Periodic Reporting Considerations
As companies prepare their 10-Q filings for the quarter ended March 31, issuers should put increased focus on the risk factors and MD&A sections. Almost every company will need COVID-19 specific risk factors that address the possible impacts of the pandemic on operations and financial results. Risk factors should be specifically tailored to the company’s business. Addressing known and foreseeable risks particular to your company’s business will provide substantially more protection than generic risk factors that could be found in any company’s filings. Furthermore, MD&A disclosure must include a discussion of known trends and uncertainties as well as a discussion of material factors affecting the company’s liquidity. The CF guidance includes a number of questions that companies should consider when preparing disclosures.
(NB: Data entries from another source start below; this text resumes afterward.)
Here is a tiny trained network, its code and every weight. The questions are about switching its units off for an input and a target symbol, where a switched-off unit gives its printed mean instead of its output.

import numpy as np


def w(rows, s, z=0):
    codes = np.array(rows[::2]) - 128.0
    scale = np.full(codes.shape[1], s)
    scale[-1] = z or s
    return codes * scale


def norm(h):
    return h / np.sqrt((h * h).mean(-1, keepdims=True) + 1e-5)


def f(y):
    return np.maximum(y, 0)


def softmax(a):
    e = np.exp(a - a.max(-1, keepdims=True))
    return e / e.sum(-1, keepdims=True)


def log_softmax(a):
    a = a - a.max(-1, keepdims=True)
    return a - np.log(np.exp(a).sum(-1, keepdims=True))


def net(x, mask):
    ids = ['Θαβγδεζλμξφ'.index(c) for c in x.split()]
    T = len(ids)
    res = E[ids] + P[:T]
    r = norm(res)
    for j in range(2):
        rows = slice(4 * j, 4 * j + 4)
        q, k, v = (r @ M[0][rows].T for M in (Q, K, V))
        z = softmax(np.where(np.tri(T) > 0, q @ k.T / 4**0.5, -1e9)) @ v
        o = O[0][rows]
        res = res + np.where(mask[j], z, o[:, -1]) @ o[:, :-1]
    y = f(norm(res) @ A[0][:, :-1].T + A[0][:, -1])
    res = res + np.where(mask[2:18], y, B[0][:, -1]) @ B[0][:, :-1]
    return log_softmax(norm(res)[-1] @ U[:, :-1].T + U[:, -1])


Q, K, V, O, A, B = {}, {}, {}, {}, {}, {}
E = w([
[75,251,202,138],'Θ',
[87,103,167,64],'α',
[105,71,156,122],'β',
[124,124,36,250],'γ',
[226,142,99,99],'δ',
[189,127,54,59],'ε',
[231,138,92,104],'ζ',
[91,119,132,90],'λ',
[172,135,239,162],'μ',
[175,85,219,74],'ξ',
[88,157,72,63],'φ',
],0.02)
P = w([
[254,157,141,56],'0',
[224,158,134,69],'1',
[211,160,130,73],'2',
[198,160,129,80],'3',
[187,160,134,84],'4',
[178,159,139,86],'5',
[168,156,146,88],'6',
[159,156,149,91],'7',
[150,157,151,88],'8',
[143,158,152,94],'9',
[143,157,159,89],'10',
[167,156,155,84],'11',
],0.0083)
Q[0] = w([
[5,155,151,154],'head 1',
[159,99,105,104],'head 1',
[125,168,121,122],'head 1',
[157,168,119,64],'head 1',
[204,131,136,90],'head 2',
[139,171,125,119],'head 2',
[124,181,33,166],'head 2',
[145,165,106,62],'head 2',
],0.016)
K[0] = w([
[226,128,74,95],'head 1',
[49,122,221,77],'head 1',
[154,209,160,92],'head 1',
[38,188,107,171],'head 1',
[5,122,164,104],'head 2',
[82,143,39,101],'head 2',
[134,12,89,121],'head 2',
[82,150,90,72],'head 2',
],0.013)
V[0] = w([
[145,178,148,174],'head 1',
[113,63,73,142],'head 1',
[133,142,97,92],'head 1',
[135,55,144,143],'head 1',
[144,192,118,156],'head 2',
[117,104,109,199],'head 2',
[177,1,122,98],'head 2',
[98,181,144,92],'head 2',
],0.014)
O[0] = w([
[100,216,176,108,120],'head 1',
[136,41,98,149,44],'head 1',
[156,134,18,128,156],'head 1',
[176,71,92,237,98],'head 1',
[220,154,84,81,126],'head 2',
[159,186,148,145,2],'head 2',
[60,111,212,119,124],'head 2',
[50,253,110,144,200],'head 2',
],0.0066,0.0096)
A[0] = w([
[167,86,87,230,187],'neuron 1',
[120,123,198,87,115],'neuron 2',
[155,160,183,167,110],'neuron 3',
[15,149,74,157,99],'neuron 4',
[110,100,56,79,147],'neuron 5',
[44,72,107,136,136],'neuron 6',
[191,145,119,113,146],'neuron 7',
[137,4,92,155,115],'neuron 8',
[64,95,85,86,192],'neuron 9',
[88,130,153,119,2],'neuron 10',
[167,148,144,142,177],'neuron 11',
[69,161,149,86,151],'neuron 12',
[159,91,129,134,163],'neuron 13',
[81,177,49,171,109],'neuron 14',
[170,87,74,126,97],'neuron 15',
[157,108,183,108,8],'neuron 16',
],0.014,0.0043)
B[0] = w([
[64,197,145,119,173],'neuron 1',
[89,161,43,221,221],'neuron 2',
[111,190,147,83,173],'neuron 3',
[255,98,126,114,173],'neuron 4',
[76,143,133,213,234],'neuron 5',
[85,174,51,120,163],'neuron 6',
[107,131,139,168,254],'neuron 7',
[40,249,86,37,181],'neuron 8',
[135,122,214,138,208],'neuron 9',
[97,92,158,182,133],'neuron 10',
[78,180,153,93,206],'neuron 11',
[191,77,113,155,229],'neuron 12',
[110,135,121,92,177],'neuron 13',
[139,125,113,179,185],'neuron 14',
[135,36,146,139,191],'neuron 15',
[151,132,78,137,173],'neuron 16',
],0.009,0.0063)
U = w([
[234,97,161,70,215],'Θ',
[146,75,125,65,197],'α',
[184,146,23,141,89],'β',
[159,156,144,163,4],'γ',
[168,113,126,216,211],'δ',
[46,141,121,63,134],'ε',
[155,211,213,194,118],'ζ',
[162,157,150,111,64],'λ',
[192,124,137,95,102],'μ',
[150,112,248,120,215],'ξ',
[84,116,156,186,155],'φ',
],0.016,0.0039)

Each question gives the input, a string of symbols that net reads in full, and the target symbol t.
The units are the heads (4 rows each of Q, K, V and O) and the neurons (one row each of A and B). Each row of codes is followed by its name. A weight is (code - 128) times the scale printed after its matrix; where a second scale follows, it is the last column's (O, A, B and U).
mask holds one flag per unit, heads first, then neurons. A switched-off unit (its flag False) gives its mean, the last column of its rows in O or B, instead of its output. The means were averaged over made-up inputs and are rounded, as every weight is.
A unit's drop is (log p(t) with every unit on - log p(t) with that unit switched off) / (log p(t) with every unit on - log p(t) with every unit switched off).
The circuit of an input: a set's keep is (log p(t) with only the set's units on - log p(t) with every unit switched off) / (log p(t) with every unit on - log p(t) with every unit switched off). Starting from the 12 units with the biggest drops (on a tie, the unit counted first), units are removed one at a time, each time the one whose removal leaves the highest keep (on an exact tie, the one counted first), for as long as the keep stays at least 0.8.
units of the circuit, in order: the units of the circuit, biggest drop first
k most important neurons: the k neurons with the biggest drops, biggest first
which heads matter: for each layer, one digit per head in row order, 1 if its drop is at least 0.15 and else 0, layers parted by /
drop when u is switched off: that unit's drop, to one decimal
input ζ ζ β ζ ξ ζ ζ ζ λ λ, target δ: 3 most important neurons : [neuron 12; neuron 4; neuron 9]
input ζ Θ β ζ λ β β ξ λ γ ξ, target Θ: units of the circuit, in order : [head 2; neuron 2]
input ξ α ξ ζ β δ, target ε: units of the circuit, in order : [head 1; head 2; neuron 8]
input λ λ ζ ζ β α ε, target φ: which heads matter : 11
input φ α ξ μ ζ φ δ ξ μ ξ, target ζ: 2 most important neurons : [neuron 2; neuron 8]
input ε ζ ξ ζ, target Θ: units of the circuit, in order : [head 2; head 1; neuron 2]
input α β λ ζ α β ζ ζ β λ δ, target δ: 2 most important neurons : [neuron 8; neuron 15]
input ζ γ ξ α ξ ζ ζ ζ β ε, target ε: which heads matter : 10
input ζ ε μ β ε ζ γ, target ε: units of the circuit, in order : [head 2; neuron 8; neuron 1]
input λ μ ζ, target ζ: which heads matter : 01
input ε ζ λ ζ β ξ, target ε: units of the circuit, in order : [head 1; neuron 8]
input ζ ξ ε, target α: which heads matter : 01
input ξ β β ζ β ζ λ ζ ζ λ ε ε, target δ: 3 most important neurons : [neuron 5; neuron 9; neuron 8]
input α ξ ζ ζ ζ, target φ: 3 most important neurons : [neuron 5; neuron 15; neuron 12]
input β μ μ ζ, target ζ: units of the circuit, in order : [head 1; head 2]
input γ β φ φ ζ ε λ ζ, target δ: most important neuron : [neuron 5]
input ζ ζ ζ δ ζ ζ β ζ ξ ζ δ, target ε: which heads matter : 10
input ξ δ ξ ξ λ, target δ: 2 most important neurons : [neuron 4; neuron 9]
input ζ α ξ, target φ: most important neuron : [neuron 2]
input β ζ ζ γ ζ α ξ λ δ, target δ: most important neuron : [neuron 8]
input ξ ζ ε, target α: 2 most important neurons : [neuron 2; neuron 15]
input φ ζ ζ α φ ε, target δ: which heads matter : 11
input ζ ξ φ ξ, target β: drop when neuron 9 is switched off : 0.1
input ζ ζ φ γ ζ β ξ, target ε: drop when head 1 is switched off : 1.2
input δ ζ β ζ ξ ζ ζ λ α α ζ ζ, target φ: drop when head 1 is switched off : 0.7
input ζ ε μ ξ δ, target ζ: drop when head 2 is switched off : 0.2
input φ μ ζ φ ζ ζ Θ β, target δ: most important neuron : [neuron 15]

Issues the guidance raise include the pandemic’s effect on both near term and long term financial results, the impact on overall liquidity position including access to cash and the ability to meet covenants under a credit facility, ability to service debt or access the debt markets, material impairments and restructuring charges, the effects of remote working on the ability to maintain operations (including financial controls and disclosure controls), problems with implementing or expanding a business continuity plan, effects on supply chain, and the impact of travel restrictions. Each company must conduct its own assessment to give investors an understanding of how management is evaluating the current and future impact of the pandemic.
NYSE and NASDAQ Rules Impact
As a result of the significant decline in stock prices, the NYSE proposed, and the SEC approved, a suspension of the NYSE requirement that companies maintain an average global market capitalization over a consecutive 30-day period of at least $15 million.6 The suspension of the NYSE market cap standard is effective until June 30, 2020. Significantly, the SEC has also approved the NYSE proposal to temporarily ease certain aspects of Rule 312.03, which requires shareholder approval for certain issuances of equity, including issuances exceeding 20% and certain issuances to certain related persons.7 The easing of this requirement is intended to help companies more easily raise capital in private placements during this economic crisis. Nasdaq has not yet suspended any of its listing rules, but has issued an information memorandum that provides that Nasdaq will take pandemic-related impacts into account when evaluating currently pending or new requests for financial viability exceptions under the Nasdaq shareholder approval rules.8 Nasdaq also indicated it is closely monitoring COVID-19’s impact on market volatility and encourages companies to contact them if there are circumstances that may warrant exceptions to compliance with other rules.